In the year before before John F. Kennedy’s assassination, the Massachusetts Democrat who had vacillated on civil rights matters spoke of a mechanism that would make constitutional protections uniform across the country.
This was a nation that had always taxed its black and Latino citizens like all others. But the country had never bothered to use the resulting federal funds to provide the same quality schools, parks, hospitals or anything else available to white Americans. So when Kennedy suggested that justice demands that public money should no longer support segregated institutions and those that violate certain people’s civil rights, he put it in the soaring language of American ideals and generally recognized concepts of fairness:
Simple justice requires that public funds, to which all taxpayers of all races [colors, and national origins] contribute, not be spent in any fashion which encourages, entrenches, subsidizes or results in racial [color or national origin] discrimination.
When the Civil Rights Act of 1964 became law, one section, Title VI, made Kennedy’s concept the law of the land.
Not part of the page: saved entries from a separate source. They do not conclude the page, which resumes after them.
Below are the code and all the weights of a small trained network. Each question names an input and a class and asks about switching units off, where a switched-off unit gives its printed mean instead of its output.

import numpy as np


def w(rows, s, z=0):
    codes = np.array(rows[::2]) - 128.0
    scale = np.full(codes.shape[1], s)
    scale[-1] = z or s
    return codes * scale


def norm(h):
    return h / np.sqrt((h * h).mean(-1, keepdims=True) + 1e-5)


def f(y):
    return y / 2 * (1 + np.tanh(0.7978845608 * (y + 0.044715 * y**3)))


def log_softmax(a):
    a = a - a.max(-1, keepdims=True)
    return a - np.log(np.exp(a).sum(-1, keepdims=True))


def net(x, mask):
    res = np.array(x, float).reshape(1, 6) / 4 @ E
    u = 0
    for l in range(2):
        y = f(norm(res) @ A[l][:, :-1].T + A[l][:, -1])
        res = res + np.where(mask[u : u + 16], y, B[l][:, -1]) @ B[l][:, :-1]
        u += 16
    return log_softmax(norm(res)[-1] @ U[:, :-1].T + U[:, -1])


A, B = {}, {}
E = w([
[155,97,100,25,156,84,251],'x0',
[139,73,27,137,156,3,90],'x1',
[124,128,129,128,130,128,127],'x2',
[149,179,104,113,238,164,106],'x3',
[125,127,127,126,127,131,127],'x4',
[129,123,129,128,129,130,127],'x5',
],0.0059)
A[0] = w([
[137,110,158,75,122,167,198,77],'L0N1',
[127,148,85,143,207,161,65,97],'L0N2',
[117,189,187,216,84,207,37,168],'L0N3',
[161,104,97,108,132,101,135,63],'L0N4',
[159,166,196,170,105,157,93,99],'L0N5',
[59,73,131,207,39,64,107,81],'L0N6',
[121,151,59,107,181,133,65,11],'L0N7',
[148,164,135,114,199,167,122,132],'L0N8',
[129,167,208,191,124,163,96,104],'L0N9',
[91,99,62,239,138,69,1,102],'L0N10',
[111,95,151,104,24,151,167,96],'L0N11',
[127,167,165,165,100,144,121,82],'L0N12',
[212,74,46,121,157,4,137,44],'L0N13',
[124,67,134,112,70,131,183,53],'L0N14',
[116,105,137,85,75,131,143,47],'L0N15',
[128,149,183,148,48,156,120,3],'L0N16',
],0.0056,0.004)
B[0] = w([
[185,176,166,168,95,114,62,155],'L0N1',
[99,172,157,216,186,55,128,160],'L0N2',
[63,72,65,120,180,101,159,254],'L0N3',
[91,129,165,167,150,167,121,125],'L0N4',
[112,102,79,121,148,106,155,158],'L0N5',
[144,85,85,14,84,252,103,191],'L0N6',
[104,131,170,190,138,85,148,130],'L0N7',
[132,176,86,107,160,148,102,152],'L0N8',
[87,107,79,106,166,89,154,172],'L0N9',
[255,162,236,88,58,132,111,240],'L0N10',
[132,119,140,230,125,40,129,167],'L0N11',
[115,83,107,93,150,90,147,135],'L0N12',
[34,102,113,158,162,180,110,200],'L0N13',
[107,153,162,225,141,74,116,143],'L0N14',
[133,122,147,183,148,99,129,124],'L0N15',
[112,79,124,135,125,69,184,134],'L0N16',
],0.0058)
A[1] = w([
[76,145,77,173,191,91,162,97],'L1N1',
[187,179,141,156,160,64,56,2],'L1N2',
[192,164,173,176,145,100,155,107],'L1N3',
[168,127,184,117,2,120,182,113],'L1N4',
[126,152,150,112,122,162,182,117],'L1N5',
[99,152,95,72,176,178,168,86],'L1N6',
[179,179,224,215,101,61,148,84],'L1N7',
[96,128,140,119,124,120,192,89],'L1N8',
[197,239,117,102,161,170,127,47],'L1N9',
[163,137,58,87,132,47,145,90],'L1N10',
[85,73,100,92,86,145,188,116],'L1N11',
[44,48,86,141,84,103,133,79],'L1N12',
[125,75,88,84,167,139,65,87],'L1N13',
[229,205,131,112,173,160,92,106],'L1N14',
[126,88,77,129,113,101,154,83],'L1N15',
[105,97,109,100,101,135,184,84],'L1N16',
],0.0067,0.0049)
B[1] = w([
[125,108,93,51,105,181,40,207],'L1N1',
[114,168,194,185,134,103,207,150],'L1N2',
[134,168,155,165,96,112,143,159],'L1N3',
[126,164,74,104,254,114,13,253],'L1N4',
[154,145,108,152,114,90,110,137],'L1N5',
[152,166,77,131,119,111,86,177],'L1N6',
[138,202,157,175,195,73,94,207],'L1N7',
[149,120,160,147,104,99,95,136],'L1N8',
[158,51,128,138,27,141,196,167],'L1N9',
[89,144,162,174,119,220,90,140],'L1N10',
[116,148,205,214,120,101,167,216],'L1N11',
[139,115,194,146,75,151,227,244],'L1N12',
[126,193,138,162,144,94,142,178],'L1N13',
[120,113,151,149,58,106,217,204],'L1N14',
[96,124,164,167,119,180,143,147],'L1N15',
[116,131,176,198,121,121,132,151],'L1N16',
],0.0068,0.0037)
U = w([
[48,39,174,188,74,145,215,143],'0',
[183,213,193,191,168,42,106,179],'1',
[66,150,17,83,238,170,98,183],'2',
[231,170,87,75,37,167,241,2],'3',
[204,79,134,58,49,135,7,78],'4',
],0.013,0.0018)

Each question gives the input, the list of numbers given to net, and the class t.
The units are the neurons (one row each of A and B). Each row of codes is followed by its name. A weight is (code - 128) times the scale printed after its matrix; where a second scale follows, it is the last column's (A, B and U).
mask holds one flag per neuron, layer by layer. A switched-off neuron (its flag False) gives its mean, the last column of its row in B, instead of its output. The means were averaged over made-up inputs and are rounded, as every weight is.
A unit's drop is (log p(t) with every unit on - log p(t) with that unit switched off) / (log p(t) with every unit on - log p(t) with every unit switched off).
The circuit of an input: a set's keep is (log p(t) with only the set's units on - log p(t) with every unit switched off) / (log p(t) with every unit on - log p(t) with every unit switched off). Starting from the 12 units with the biggest drops (on a tie, the unit counted first), units are removed one at a time, each time the one whose removal leaves the highest keep (on an exact tie, the one counted first), for as long as the keep stays at least 0.8.
units of the circuit, in order: the units of the circuit, biggest drop first
most important unit: the unit with the biggest drop
top k neurons: the k neurons with the biggest drops, biggest first
top k neurons in layer l: the k neurons of layer l with the biggest drops, biggest first
drop when u is switched off: that unit's drop, to one decimal
input [-8,0,-5,7,7,-2], class 2: units of the circuit, in order -> [L0N3]
input [5,0,-2,6,-4,-6], class 3: units of the circuit, in order -> [L0N3 L1N9]
input [0,8,-7,0,-7,4], class 4: top 2 neurons in layer 1 -> [L1N7 L1N11]
input [-5,4,0,-6,-5,8], class 4: top 2 neurons -> [L0N10 L0N6]
input [1,-3,3,6,-2,6], class 3: top 2 neurons -> [L1N9 L0N13]
input [2,4,2,0,6,-4], class 0: top 2 neurons in layer 1 -> [L1N12 L1N4]
input [-2,3,1,0,7,-5], class 4: top 2 neurons -> [L0N6 L0N10]
input [8,0,7,6,-5,7], class 3: top 2 neurons in layer 1 -> [L1N4 L1N9]
input [-7,5,6,-3,4,8], class 4: top 2 neurons -> [L0N10 L0N6]
input [0,0,-4,2,-4,5], class 2: top 4 neurons in layer 0 -> [L0N10 L0N2 L0N1 L0N6]
input [1,0,-6,4,-5,0], class 3: top 2 neurons -> [L0N3 L1N9]
input [-5,2,-2,-8,3,-3], class 4: top 3 neurons -> [L0N10 L0N6 L1N4]
input [0,7,-1,3,2,-6], class 1: top 3 neurons -> [L0N10 L0N3 L1N2]
input [-3,5,-3,-1,5,7], class 4: units of the circuit, in order -> [L0N6]
input [0,8,4,-4,6,6], class 4: top 3 neurons -> [L0N10 L0N3 L0N9]
input [8,-3,1,0,7,-2], class 1: top 2 neurons -> [L0N6 L1N4]
input [-2,5,-2,-1,1,1], class 4: top 2 neurons -> [L0N6 L0N10]
input [1,-5,6,0,1,-3], class 1: top 2 neurons in layer 1 -> [L1N11 L1N6]
input [-1,5,8,-8,1,3], class 4: drop when L0N10 is switched off -> 0.1
input [-7,-1,-7,-3,7,7], class 0: most important unit -> L0N3
input [-7,-6,-8,1,8,3], class 2: drop when L1N9 is switched off -> 0.1
input [1,-3,-2,5,0,7], class 3: drop when L1N9 is switched off -> 0.2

In case you missed it, federal funds can be withdrawn or withheld from institutions, agencies, cities, states and so on that repeatedly, knowingly or systematically violate the civil rights of U.S. citizens. That has been affirmed many times by many courts. The U.S. Justice Department is clear about this on its own website. And so on Wednesday, a collection of social justice and civil right activists gathered outside the Justice Department to press the agency to apply Kennedy’s idea to police departments across the country.